Let \(\mathbf{S} \otimes \mathcal{X}\) denote the algebra on \(\bigcup \{ X_c : c \in S \}\) with the lexicographic total order, where for \(a,b \in S\) and \(x \in X_a, y \in X_b\), \[ x \cdot y = \begin{cases} x \wedge y &\text{if } a=b \leqslant e \\ x \vee y &\text{if } e < a = b \\ x &\text{if } a \neq b \text{ and } a \cdot^{\mathbf{S}} b = a \\ y &\text{if } a \neq b \text{ and } a \cdot^{\mathbf{S}} b = b \end{cases} \] \[ x \to y = \begin{cases} a^{*} \vee y &\text{if } x \leqslant y \\ a^{*} \wedge y &\text{if } y < x \end{cases} . \]

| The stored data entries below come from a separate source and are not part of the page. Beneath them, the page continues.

Here is a tiny trained network, its code and every weight. The questions are about switching its units off for an input and a class, where a switched-off unit gives its printed mean instead of its output.

import numpy as np


def w(rows, s, z=0):
    codes = np.array(rows[::2]) - 128.0
    scale = np.full(codes.shape[1], s)
    scale[-1] = z or s
    return codes * scale


def f(y):
    return np.maximum(y, 0)


def log_softmax(a):
    a = a - a.max(-1, keepdims=True)
    return a - np.log(np.exp(a).sum(-1, keepdims=True))


def net(x, mask):
    res = np.array(x, float).reshape(1, 3) / 4 @ E
    y = f(res @ A[0][:, :-1].T + A[0][:, -1])
    res = res + np.where(mask, y, B[0][:, -1]) @ B[0][:, :-1]
    return log_softmax(res[-1] @ U[:, :-1].T + U[:, -1])


A, B = {}, {}
E = w([
[108,95,120,141,8,45,135],'x0',
[100,72,36,77,185,86,140],'x1',
[58,157,111,146,89,151,70],'x2',
],0.017)
A[0] = w([
[85,99,78,109,158,89,55,209],'n0',
[118,134,191,149,231,195,147,146],'n1',
[145,204,254,159,132,139,171,245],'n2',
[37,55,79,96,118,111,116,174],'n3',
[177,176,180,104,80,113,158,169],'n4',
[139,29,118,116,216,82,242,254],'n5',
[206,87,116,17,96,42,173,225],'n6',
[48,109,136,95,98,111,26,99],'n7',
[143,122,199,115,101,115,161,150],'n8',
[163,252,196,82,171,121,234,165],'n9',
[178,18,96,107,161,74,183,149],'n10',
[187,203,94,92,182,168,112,202],'n11',
[185,131,190,64,213,246,139,181],'n12',
[174,131,169,158,113,106,134,161],'n13',
[92,164,170,113,22,97,111,217],'n14',
[127,33,49,35,116,49,193,188],'n15',
[162,218,189,241,102,165,45,129],'n16',
[34,157,108,154,68,110,50,185],'n17',
],0.0099,0.0036)
B[0] = w([
[98,133,158,88,182,85,145,186],'n0',
[66,113,64,177,178,156,123,213],'n1',
[174,50,92,180,92,160,122,236],'n2',
[115,141,177,93,164,139,128,195],'n3',
[167,77,106,153,60,96,89,191],'n4',
[170,152,48,51,203,142,131,230],'n5',
[188,155,86,92,120,126,93,217],'n6',
[108,145,177,116,124,107,134,186],'n7',
[169,67,113,138,75,103,120,176],'n8',
[102,87,105,168,186,116,135,201],'n9',
[209,168,90,94,187,142,71,209],'n10',
[66,100,90,165,160,130,193,197],'n11',
[104,65,106,186,217,105,124,240],'n12',
[181,95,100,157,75,130,127,175],'n13',
[134,118,179,91,105,1,168,233],'n14',
[176,177,155,75,134,117,91,237],'n15',
[101,111,158,184,97,195,37,248],'n16',
[84,167,223,137,135,134,107,222],'n17',
],0.0099,0.018)
U = w([
[99,111,88,105,186,85,198,94],'0',
[60,173,239,81,117,95,129,196],'1',
[172,78,153,102,20,82,129,130],'2',
[109,105,121,149,120,152,100,6],'3',
[185,171,114,7,147,98,105,161],'4',
],0.012,0.0024)

Each question gives the input, the list of numbers given to net, and the class t.
The units are the neurons (one row each of A and B). Each row of codes is followed by its name. A weight is (code - 128) times the scale printed after its matrix; where a second scale follows, it is the last column's (A, B and U).
mask holds one flag per neuron, in row order. A switched-off neuron (its flag False) gives its mean, the last column of its row in B, instead of its output. The means were averaged over made-up inputs and are rounded, as every weight is.
A unit's drop is (log p(t) with every unit on - log p(t) with that unit switched off) / (log p(t) with every unit on - log p(t) with every unit switched off).
The circuit of an input: a set's keep is (log p(t) with only the set's units on - log p(t) with every unit switched off) / (log p(t) with every unit on - log p(t) with every unit switched off). Starting from the 12 units with the biggest drops (on a tie, the unit counted first), units are removed one at a time, each time the one whose removal leaves the highest keep (on an exact tie, the one counted first), for as long as the keep stays at least 0.8.
units of the circuit, in order: the units of the circuit, biggest drop first
top k neurons: the k neurons with the biggest drops, biggest first
drop when u is switched off: that unit's drop, to one decimal
input [-5,6,-8], class 4: units of the circuit, in order => (n10)
input [-6,0,5], class 0: top 4 neurons => (n11, n12, n4, n2)
input [3,-6,8], class 1: top 2 neurons => (n17, n7)
input [-3,-3,-2], class 3: top 2 neurons => (n14, n5)
input [-8,-4,-4], class 0: top 3 neurons => (n12, n11, n9)
input [2,-8,8], class 2: top 2 neurons => (n2, n4)
input [-3,6,4], class 4: top 2 neurons => (n12, n9)
input [-3,-3,-3], class 3: drop when n9 is switched off => -0.1
input [-8,-5,0], class 3: drop when n4 is switched off => 0.0
input [0,1,2], class 1: drop when n5 is switched off => 0.1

Thm (Gil-Férez, Jipsen and Metcalfe, 2020): \(\mathbf{S}\oplus \mathcal{X}\) is a totally ordered idempotent RL satisfying \(\mathbf{S} = (\mathbf{S}\oplus \mathcal{X})^{**}\) and \((\mathbf{S}\oplus \mathcal{X})_c = X_c\) for every \(c \in S\). Moreover, \(\mathbf{A} = \mathbf{A}^{**} \oplus \mathcal{A}\) for every totally ordered idempotent RL \(\mathbf{A}\).

Generalized Sugihara monoids are negatively generated semilinear idempotent RLs, and they form a locally finite variety \(\mathsf{GSM}\) (Raftery, 2007).

The totally ordered members are \(\mathbf{S}\oplus \mathcal{X}\) as above, but \(X_c = \{c\}\) for every \(e \leqslant c \in S\).

Thm: If a totally ordered Dunn monoid is generated by idempotent elements, then it is idempotent.

Therefore, every variety of negatively generated semilinear Dunn monoids is a subvariety of \(\mathsf{GSM}\).

Previous results

Thm (Moraschini, Raftery and W., 2021)

Let \(\mathsf{K}\) be a variety of Dunn/De Morgan monoids such that

\(\mathbf{A}\) is negatively generated for every \(\mathbf{A} \in \mathsf{K}_{FSI}\) and
there is no infinite descending chain in the poset of prime deductive filters of any \(\mathbf{A} \in \mathsf{K}\).

Then \(\mathsf{K}\) has surjective epimorphisms.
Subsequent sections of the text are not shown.